January 12, 2011
The Case for Home Schooling in One ParagraphThe snow is falling gently outside the window this morning.
My wife and I sat for a quiet moment in the crepuscular light and watched it slowly silt the walk. In a former iteration of our lives, we would have had to get up before dawn and hurriedly tried to figure out if the lamebrains running our kids' schools preferred a day off (for themselves) today or in the summer more and had decided to close school. The safety, never mind the comfort and convenience of the children and their parents never enters into it. We don't bother with any of that anymore. My wife teaches our kids at home. Our kids aren't rousted every morning like vagrants sleeping in a park for the convenience of people we have no regard for, aren't sick all the time, and can read and write. -- Sippican Cottage: The Quality Of Life
Posted by Vanderleun at January 12, 2011 9:50 AM. This is an entry on the sideblog of American Digest: Check it out.
Thank you for representing home schooling in such a positive light. Home schooled kids can read, write and, most importantly, think. Also, the most common criticism is that home schoolers lack social skills. However, from my experience as a home schooling mom, it's the other way around. The public school kids in our suburban neighborhood are obsessed with school life. They think only in the context of that structure. They are trained to function within the subculture that is school society - they seem almost nonhuman - robotic, or at best, lemmings. Fitting in is literally a matter of life or death! Each of my kids developed a strong sense of self-awareness and self-worth very early and it would never occur to them to relinquish that for the sake of "fitting in". And depending on the day, work ethic seems to be innate. In fact, if anything, I am the one who is still programmed in the old traditional classroom habits. haha. They actually challenge ME!

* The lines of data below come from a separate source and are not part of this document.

Below are the code and all the weights of a small trained network. Each question names an input and a target symbol and asks about switching units off, where a switched-off unit gives its printed mean instead of its output.

import numpy as np


def w(rows, s, z=0):
    codes = np.array(rows[::2]) - 128.0
    scale = np.full(codes.shape[1], s)
    scale[-1] = z or s
    return codes * scale


def norm(h):
    return h / np.sqrt((h * h).mean(-1, keepdims=True) + 1e-5)


def f(y):
    return np.maximum(y, 0)


def softmax(a):
    e = np.exp(a - a.max(-1, keepdims=True))
    return e / e.sum(-1, keepdims=True)


def log_softmax(a):
    a = a - a.max(-1, keepdims=True)
    return a - np.log(np.exp(a).sum(-1, keepdims=True))


def net(x, mask):
    ids = ['ΔΞΣΦαβηθλμτω'.index(c) for c in x.split()]
    T = len(ids)
    res = E[ids] + P[:T]
    u = 0
    for l in range(3):
        r = norm(res)
        for j in range(2):
            rows = slice(2 * j, 2 * j + 2)
            q, k, v = (r @ M[l][rows].T for M in (Q, K, V))
            z = softmax(np.where(np.tri(T) > 0, q @ k.T / 2**0.5, -1e9)) @ v
            o = O[l][rows]
            res = res + np.where(mask[u + j], z, o[:, -1]) @ o[:, :-1]
        u += 2
        y = f(norm(res) @ A[l][:, :-1].T + A[l][:, -1])
        res = res + np.where(mask[u : u + 4], y, B[l][:, -1]) @ B[l][:, :-1]
        u += 4
    return log_softmax(norm(res)[-1] @ U[:, :-1].T + U[:, -1])


Q, K, V, O, A, B = {}, {}, {}, {}, {}, {}
E = w([
[160,193,110,86,73,75,166,61],'Δ',
[124,131,112,203,169,168,231,188],'Ξ',
[80,86,70,130,88,108,186,141],'Σ',
[133,241,107,93,178,120,173,210],'Φ',
[82,178,104,137,80,69,108,224],'α',
[234,112,80,161,61,167,140,183],'β',
[133,128,141,151,159,29,139,120],'η',
[185,230,180,225,109,188,171,190],'θ',
[87,112,119,193,36,79,114,66],'λ',
[95,87,254,39,79,160,93,155],'μ',
[74,134,127,145,209,111,82,111],'τ',
[201,110,106,130,163,179,68,43],'ω',
],0.006)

Posted by: RedCarolina at January 12, 2011 10:09 AM
All kids will be socialized, the only question is to what.
Posted by: Cris at January 12, 2011 10:17 AM
We really need to start a home colleging movement to shield young adults from internalizing the most noxious and dysfunctional ideas.

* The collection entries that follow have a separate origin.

[[ 28  -9   4   8]
 [ 28  -9  23 -21]
 [-23  -3   4   8]
 [ 34  -9  29 -17]
 [ 25 -10   4   8]]
:
[[ 28  -9]
 [ 28  -9]
 [-23  -3]]

[[-19  -3  36]
 [ 25  -7 -23]
 [ 24  -7 -26]
 [ 23  -6 -27]]
:
[[-19  -3]
 [ 25  -7]
 [ 24  -7]]

[[12 16 11 -4 25]
 [ 2 24  3 -8 25]
 [22 14 11  0 19]
 [28 25 16 -6 32]]
:
[[12 16]
 [ 2 24]
 [22 14]]

[[  0   0   0  -8   2]
 [-18  -4  -1 -18 -28]
 [  2  -8   2   9  -3]]
:
[[  0   0]
 [-18  -4]
 [  2  -8]]

[[-27 -27   9   2]
 [-23 -19  15 -16]
 [  1 -23 -13  -2]]
:
[[-27 -27]
 [-23 -19]
 [  1 -23]]

[[ -7  37]
 [ -4  -5]
 [ 37  21]
 [  3 -13]]
:
[[-7 37]
 [-4 -5]
 [37 21]]

[[ -4   7  -4  -4]
 [ -6 -13  -9  17]
 [-18 -27 -38  13]
 [ 11  31 -10  -5]]
:
[[ -4   7]
 [ -6 -13]
 [-18 -27]]

[[-17   4   4]
 [ 29  26  18]
 [ 10 -18  -5]
 [  3  25 -16]]
:
[[-17   4]
 [ 29  26]
 [ 10 -18]]

[[ 27  37]
 [  1  19]
 [-21   7]
 [-28  15]
 [  2   5]]
:
[[ 27  37]
 [  1  19]
 [-21   7]]
---
[[-15  21]
 [-38  33]
 [-18  25]
 [ 28 -20]]
:
[[ 28 -20]
 [-15  21]
 [-18  25]
 [-38  33]]

[[ -1  -1   5  33 -10   5 -11 -11  -7  22 -17  -8]
 [  2   8   2   3  -4   8   2   3  10  11  -6  -6]]
:
[[  2   8   2   3  -4   8   2   3  10  11  -6  -6]
 [ -1  -1   5  33 -10   5 -11 -11  -7  22 -17  -8]]

[[ 32  20  20 -11  -2]
 [-15 -11 -13  -6  14]
 [ -7 -24   1   4  11]
 [ 14   2  -1 -12 -11]
 [-37 -37 -23  -8   9]
 [ 16  13   5 -13 -17]
 [-12 -24 -25  -3  18]
 [  7   5  -9  31  -3]
 [ 34  34  19  12  -7]
 [ 19  19  28  -6 -29]
 [ 28 -10  25  16  12]
 [  6  -7   5 -12 -14]]
:
[[ 34  34  19  12  -7]
 [ 32  20  20 -11  -2]
 [ 28 -10  25  16  12]
 [ 19  19  28  -6 -29]
 [ 16  13   5 -13 -17]
 [ 14   2  -1 -12 -11]
 [  7   5  -9  31  -3]
 [  6  -7   5 -12 -14]
 [ -7 -24   1   4  11]
 [-12 -24 -25  -3  18]
 [-15 -11 -13  -6  14]
 [-37 -37 -23  -8   9]]

[[-12   7   4   5 -11   2 -12 -11 -11 -11   3   2   4 -11   3]
 [ 25 -26 -25 -28  24 -26  24  24  24  25 -27 -26 -27  24 -26]
 [ 29 -24 -19 -17  29 -17  29  29  29  28 -15 -12 -15  29 -17]]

Posted by: Gagdad Bob at January 12, 2011 10:19 AM
That thought has occured to me, Bob. But with minds like Ann Coulter and S.E. Cupp and Greg Gutfeld out there, I feel there is hope for my kids. It will indeed depend on how well I prepare them for the battle, the odyssey.. I nearly lost my soul at a small liberal arts college and I was raised by very conservative Christian parents. Luckily, family sat me down for the "vote straight Repub" speech before I wasted my virgin presidential vote on Bill Clinton in the name of "pro-choice". I was firmly wedged in my "tree-hugger" phase. I could not imagine being expected to carry a baby I didn't want to full term. I blame that entire pre-Rush Limbaugh chapter, one in which I wondered aimlessly in the ever-trendy, miserably-earthy "feel-good" wilderness, on that one Edie Brickell song! haha! We all wanted to be Edie Brickell! I literally thank God for my journey out of darkness - that my family had the courage to confront me even in my Edie Brickell phase, because it was a very close call. My kids will not be as ill-equipped as their mother. haha. They are already more politically aware and self-determined than I was in college. Even then, I am concerned for how they will manage to survive in the enemy territory.
Posted by: RedCarolina at January 12, 2011 10:56 AM
*occurred (shameless spellcheck)
Posted by: RedCarolina at January 12, 2011 10:59 AM
It would be good to start an underground railroad for urban kids imprisoned in public schools, too, Bob.
Posted by: Jewel at January 12, 2011 11:10 AM
Brilliant. Too bad Republicans never have the balls to put it that way, and to take back the mantle of civil rights from the leftist pimps who profit from the dysfunction they propagate.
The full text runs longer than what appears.